Algérie - Ornithologie

Le baguage du flamant rose en Algérie. Des conséquences scientifiques importantes



Le baguage du flamant rose en Algérie. Des conséquences scientifiques importantes
Le flamant rose phonicopterus roseus est un échassier au bec épais recourbé muni de fanons lui permettant de filtrer sa nourriture (invertébrés, graines, cystes) dans l’eau et le substrat des lagunes et lacs salés qu’il fréquente.

En Algérie, le statut de l’espèce a changé depuis peu, grâce aux efforts des chercheurs du Laboratoire de recherche et de conservation des zones humides (LRZH, université de Guelma, initialement à l’université de Annaba), passant d’hivernant aux effectifs modestes (5 000 oiseaux) à celui de résident avec des effectifs dépassant souvent 30 000 individus.

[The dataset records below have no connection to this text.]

Here is a tiny trained network, its code and every weight. The questions are about switching its units off for an input and a target symbol, where a switched-off unit gives its printed mean instead of its output.

import numpy as np


def w(rows, s, z=0):
    codes = np.array(rows[::2]) - 128.0
    scale = np.full(codes.shape[1], s)
    scale[-1] = z or s
    return codes * scale


def f(y):
    return np.maximum(y, 0)


def softmax(a):
    e = np.exp(a - a.max(-1, keepdims=True))
    return e / e.sum(-1, keepdims=True)


def log_softmax(a):
    a = a - a.max(-1, keepdims=True)
    return a - np.log(np.exp(a).sum(-1, keepdims=True))


def net(x, mask):
    ids = ['ΔΞαβγεζηθλμπφψω'.index(c) for c in x.split()]
    T = len(ids)
    res = E[ids] + P[:T]
    u = 0
    for l in range(3):
        r = res
        for j in range(2):
            rows = slice(3 * j, 3 * j + 3)
            q, k, v = (r @ M[l][rows].T for M in (Q, K, V))
            z = softmax(np.where(np.tri(T) > 0, q @ k.T / 3**0.5, -1e9)) @ v
            o = O[l][rows]
            res = res + np.where(mask[u + j], z, o[:, -1]) @ o[:, :-1]
        u += 2
        y = f(res @ A[l][:, :-1].T + A[l][:, -1])
        res = res + np.where(mask[u : u + 4], y, B[l][:, -1]) @ B[l][:, :-1]
        u += 4
    return log_softmax(res[-1] @ U[:, :-1].T + U[:, -1])


Q, K, V, O, A, B = {}, {}, {}, {}, {}, {}
E = w([
[183,204,127],'Δ',
[161,211,101],'Ξ',
[26,159,5],'α',
[196,189,133],'β',
[170,214,118],'γ',
[166,215,116],'ε',
[81,233,108],'ζ',
[18,94,178],'η',
[225,146,160],'θ',
[135,217,97],'λ',
[168,211,114],'μ',
[207,42,106],'π',
[177,166,97],'φ',
[179,209,122],'ψ',
[174,215,119],'ω',
],0.015)
P = w([
[156,108,2],'0',
[173,145,65],'1',
[173,154,96],'2',
[166,160,120],'3',
[159,162,133],'4',
[155,163,147],'5',
[150,165,161],'6',
[147,169,173],'7',
[145,177,190],'8',
],0.0097)
Q[0] = w([
[116,2,91],'0.h0',
[180,239,118],'0.h0',
[80,125,212],'0.h0',
[127,242,89],'0.h1',
[37,68,171],'0.h1',
[54,58,43],'0.h1',
],0.0084)
K[0] = w([
[100,192,198],'0.h0',
[253,74,63],'0.h0',
[81,132,86],'0.h0',
[167,210,37],'0.h1',
[86,134,150],'0.h1',
[74,62,86],'0.h1',
],0.0079)
V[0] = w([
[118,65,155],'0.h0',
[100,164,206],'0.h0',
[229,114,131],'0.h0',
[183,10,215],'0.h1',
[247,127,92],'0.h1',
[254,100,63],'0.h1',
],0.0081)
O[0] = w([
[204,113,181,97],'0.h0',
[169,87,139,29],'0.h0',
[154,116,60,213],'0.h0',
[68,123,205,38],'0.h1',
[80,169,29,236],'0.h1',
[63,254,11,254],'0.h1',
],0.0048,0.0083)
A[0] = w([
[169,47,121,96],'0.n0',
[131,123,190,1],'0.n1',
[152,72,132,14],'0.n2',
[250,63,90,30],'0.n3',
],0.015,0.004)
B[0] = w([
[65,150,118,148],'0.n0',
[203,89,149,135],'0.n1',
[74,34,144,129],'0.n2',
[163,154,3,252],'0.n3',
],0.011,0.0038)
Q[1] = w([
[127,149,87],'1.h0',
[116,117,179],'1.h0',
[138,95,145],'1.h0',
[200,49,83],'1.h1',
[191,58,158],'1.h1',
[8,73,81],'1.h1',
],0.016)
K[1] = w([
[114,74,149],'1.h0',
[100,146,125],'1.h0',
[97,164,103],'1.h0',
[178,58,100],'1.h1',
[155,81,138],'1.h1',
[1,113,66],'1.h1',
],0.02)
V[1] = w([
[104,129,68],'1.h0',
[126,115,134],'1.h0',
[88,181,107],'1.h0',
[44,163,99],'1.h1',
[79,184,26],'1.h1',
[179,56,2],'1.h1',
],0.0078)
O[1] = w([
[97,193,132,180],'1.h0',
[143,84,143,119],'1.h0',
[118,146,136,159],'1.h0',
[181,1,157,167],'1.h1',
[236,70,186,253],'1.h1',
[93,125,227,220],'1.h1',
],0.0053,0.026)
A[1] = w([
[69,35,170,137],'1.n0',
[125,171,158,252],'1.n1',
[9,193,136,117],'1.n2',
[93,120,25,141],'1.n3',
],0.013,0.011)
B[1] = w([
[71,96,92,142],'1.n0',
[130,10,74,246],'1.n1',
[123,196,150,129],'1.n2',
[167,209,36,146],'1.n3',
],0.014,0.012)
Q[2] = w([
[232,165,152],'2.h0',
[93,185,42],'2.h0',
[156,157,50],'2.h0',
[109,30,158],'2.h1',
[9,215,139],'2.h1',
[2,221,251],'2.h1',
],0.005)
K[2] = w([
[167,193,126],'2.h0',
[145,106,110],'2.h0',
[147,140,127],'2.h0',
[80,174,153],'2.h1',
[255,111,146],'2.h1',
[212,101,164],'2.h1',
],0.013)
V[2] = w([
[78,88,109],'2.h0',
[129,73,99],'2.h0',
[164,149,32],'2.h0',
[153,101,187],'2.h1',
[1,24,133],'2.h1',
[57,163,133],'2.h1',
],0.0081)
O[2] = w([
[114,53,79,129],'2.h0',
[52,77,104,198],'2.h0',
[1,119,152,251],'2.h0',
[85,150,75,103],'2.h1',
[105,215,183,167],'2.h1',
[115,87,28,61],'2.h1',
],0.0053,0.016)
A[2] = w([
[73,71,207,142],'2.n0',
[60,122,244,7],'2.n1',
[72,72,254,50],'2.n2',
[109,169,177,3],'2.n3',
],0.009,0.0056)
B[2] = w([
[70,214,254,252],'2.n0',
[207,122,30,175],'2.n1',
[181,206,37,220],'2.n2',
[146,38,144,140],'2.n3',
],0.0089,0.0046)
U = w([
[150,103,122,9],'Δ',
[141,105,124,13],'Ξ',
[148,109,127,17],'α',
[156,105,128,1],'β',
[146,106,126,17],'γ',
[164,80,18,204],'ε',
[141,111,125,35],'ζ',
[98,132,119,93],'η',
[141,122,127,59],'θ',
[135,126,124,79],'λ',
[94,7,252,232],'μ',
[178,186,123,210],'π',
[155,160,127,170],'φ',
[147,133,122,87],'ψ',
[149,129,123,85],'ω',
],0.011,0.0071)

Each question gives the input, a string of symbols that net reads in full, and the target symbol t.
The units are the heads (3 rows each of Q, K, V and O) and the neurons (one row each of A and B). Each row of codes is followed by its name. A weight is (code - 128) times the scale printed after its matrix; where a second scale follows, it is the last column's (O, A, B and U).
mask holds one flag per unit, layer by layer, with each layer's heads first. A switched-off unit (its flag False) gives its mean, the last column of its rows in O or B, instead of its output. The means were averaged over made-up inputs and are rounded, as every weight is.
A unit's drop is (log p(t) with every unit on - log p(t) with that unit switched off) / (log p(t) with every unit on - log p(t) with every unit switched off).
The circuit of an input: a set's keep is (log p(t) with only the set's units on - log p(t) with every unit switched off) / (log p(t) with every unit on - log p(t) with every unit switched off). Starting from the 12 units with the biggest drops (on a tie, the unit counted first), units are removed one at a time, each time the one whose removal leaves the highest keep (on an exact tie, the one counted first), for as long as the keep stays at least 0.8.
units of the circuit, in order: the units of the circuit, biggest drop first
most important unit: the unit with the biggest drop
top k neurons in layer l: the k neurons of layer l with the biggest drops, biggest first
which heads matter: for each layer, one digit per head in row order, 1 if its drop is at least 0.15 and else 0, layers parted by /
input Ξ π π, target μ: units of the circuit, in order	[1.h1, 0.h1, 1.n3, 2.n0]
input π λ α λ ψ, target ε: units of the circuit, in order	[1.n1, 2.n0]
input π η α π α θ, target π: top 2 neurons in layer 1	[1.n0, 1.n1]
input α π φ λ, target ε: units of the circuit, in order	[1.n1, 2.h1]
input γ φ π α φ β, target ε: units of the circuit, in order	[1.h1, 1.n1]
input θ ζ α θ ζ ζ π, target ε: units of the circuit, in order	[0.n3]
input π π ε γ, target ε: units of the circuit, in order	[2.n0, 1.n1]
input φ λ π ψ, target ε: units of the circuit, in order	[2.n0, 1.n1]
input θ Ξ α φ ζ π γ ζ, target μ: units of the circuit, in order	[1.n1, 0.n3]
input π π π λ φ Δ, target ε: which heads matter	01 / 01 / 00
input α α Δ π π π μ, target ε: units of the circuit, in order	[1.h1, 1.n1]
input Δ π ω π π α π π α, target μ: which heads matter	01 / 00 / 00
input α π φ φ ζ ε ω, target ε: units of the circuit, in order	[1.n1, 2.h1]
input π η π π ζ π α, target π: most important unit	1.n0
input ζ β π π ζ ζ π Ξ, target ε: which heads matter	10 / 01 / 00
input π π α α α λ Δ ζ ε, target ε: which heads matter	00 / 01 / 00
input μ π α α ζ, target ε: which heads matter	01 / 01 / 01
input α ψ α, target μ: which heads matter	00 / 01 / 00
input α θ φ Δ φ ζ, target ε: which heads matter	01 / 01 / 00
input π π ψ α π η π π π, target π: which heads matter	00 / 00 / 01
input ε α λ ε λ, target μ: which heads matter	10 / 00 / 00
input η α ω α ζ α π, target π: which heads matter	01 / 10 / 01
input ζ α ψ ζ λ φ π Ξ λ, target μ: which heads matter	01 / 00 / 00
input γ φ π π π π Δ η, target π: which heads matter	01 / 00 / 01
input α φ π ψ γ, target ε: units of the circuit, in order	[1.n1, 2.n0]
input β φ α π α φ, target μ: which heads matter	00 / 00 / 00
input ψ λ β α π ζ ζ, target μ: most important unit	1.n3
input φ φ α Ξ ω α π, target ε: which heads matter	00 / 00 / 01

La quête d’une preuve de la reproduction du flamant rose en Afrique du Nord fut longue et souvent frustrante.

En Algérie, la reproduction avérée en 2005 du flamant rose à Ezzemoul, près de Aïn- M’lila, a été l’aboutissement d’une recherche intense menée durant de nombreuses années visant à comprendre la dynamique d’une espèce hautement vulnérable ne se reproduisant que dans un nombre réduit de sites.

Pourquoi s’intéresser à la dynamique des populations d’oiseaux ?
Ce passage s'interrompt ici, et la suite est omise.